Why authorities want to regulate finfluencers

As with traditional influencers, finfluencers also monetize through the promotion and sponsorship of specific products - in this case, related to the investment sector. It is not uncommon to come across creators who operate online in controversial ways (often ironically referred to as “fuffa gurus”), exploiting an audience that is frequently unable to judge the quality and reliability of the proposed financial content in order to obtain financial gain. However, this category of influencers also includes figures who genuinely help spread financial education - even in countries (such as Italy, for example) where the average level of literacy on these topics is rather limited.

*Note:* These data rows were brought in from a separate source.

Each scene shows the same named points in several views. A view is turned or mirrored, and shifted as a whole, has a little noise and may leave points out.

Scene 1
View 1
gobar: [ -7  -9 -38 -16 -17 -10 -10  40   2  10  12  -3 -34 -13  26  -3 -22 -36
 -14 -20  -4  22   6  14  -4   4  -4 -14   8   1 -19  -4  -9  10   1 -15
   2  -2 -13  21 -15   8  24]
Dobo: [-22  12   8   0 -18  -7   4  29  -7  -7  11   8  20  12   9 -31 -16  -4
  -6 -34  -7  10  -8  25 -13  10  26  12 -16  13  14 -18  -6  -7  22  -2
   1 -13  20  14  17   4  13]
sor: [ -2   9   1   9 -14 -13  -7  18   5   5  10   0   6   9   7 -23 -13 -37
 -13  -1 -15   5  -7  -3  15   0  20 -12  -6   6  -2 -23   1 -22  -6   1
 -12   1   6  -1   5   3  20]
tiper: [  3   5  21   7 -22  -5  13  11 -22 -17  -7  11  25  15 -17  -9 -10   0
   6 -17 -13  -5 -18  18   2  11  34   1  -9   4  -5 -13   3 -39   2   9
 -17  -6  15 -11  -9  -2   8]
fep: [  5   7  38   1  -8  -3  12  21  12 -12  12  34  34  22   5 -13  30 -27
  20 -24  -5 -14   6  29  -4  35  -1   3 -24  -1  -6  -3 -30   0   6  -2
 -21  -8  25  -8   9  23   6]
Guka: [-13  -6 -12  -8 -20 -14 -10  24   5  19  23  -5 -10  -8  35 -13  -9 -28
  -7 -31  -7  15 -14   0   7  12  -4 -16 -15   3  -5  -8 -14  11   7   7
  -1   4  -2   2  -9   4  23]
panib: [  6  17  28  12  -6  -2   7  29  -1 -17   0  27  29  30 -19 -26   6 -31
  -2   0  -8 -10  16  24  -2  15  27   7  -4   5  -3 -25  -2 -33   0 -19
 -21 -13  24   5  19  18  12]
gutu: [  0  -2  -4   0 -18 -12  -6  20  -2   2   7  -2  -2   1  10 -10 -14 -28
  -9 -10 -10   6 -12   2  10   7  12 -12  -6   0 -12 -13  -1 -17  -8   4
  -9   0  -1  -3 -11   2  17]
Laga: [-17 -10 -45 -15 -27  -8  -4  36 -19   4   5 -10 -32 -20  21   4 -43  -2
 -16 -36  -4  31 -20  16  -7  -6  14  -8  11   5 -11  -1   3   0  14  -1
  11   2 -18  14 -27  -3  23]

The aim of financial authorities seeking to regulate finfluencers is to frame and discipline their activity, clarifying how they must operate in compliance with the law. These are not legally binding obligations, but very strict guidelines designed to distinguish this activity from that of traditional financial advisors. The latter, moreover, can only practice after passing a qualifying exam and being registered with the relevant professional register, unlike finfluencers.

An end to misleading investment promises

Content about getting rich quickly, very common among finfluencers, is at the center of the new regulations. The problem is that finfluencers’ advertising pushes the audience to make impulsive and poorly informed decisions, leveraging promises of high returns. Fast and substantial profits are inevitably associated with equally high financial risks—something finfluencers often fail to point out. If content is deemed misleading, finfluencers can now be held accountable for damages suffered by investors.

Moreover, like traditional influencers, finfluencers are now also required to transparently disclose any compensation received for promoting financial products, using tags such as adv. They must also specify whether they have personally invested in the instruments they present, allowing the public to properly assess any conflicts of interest.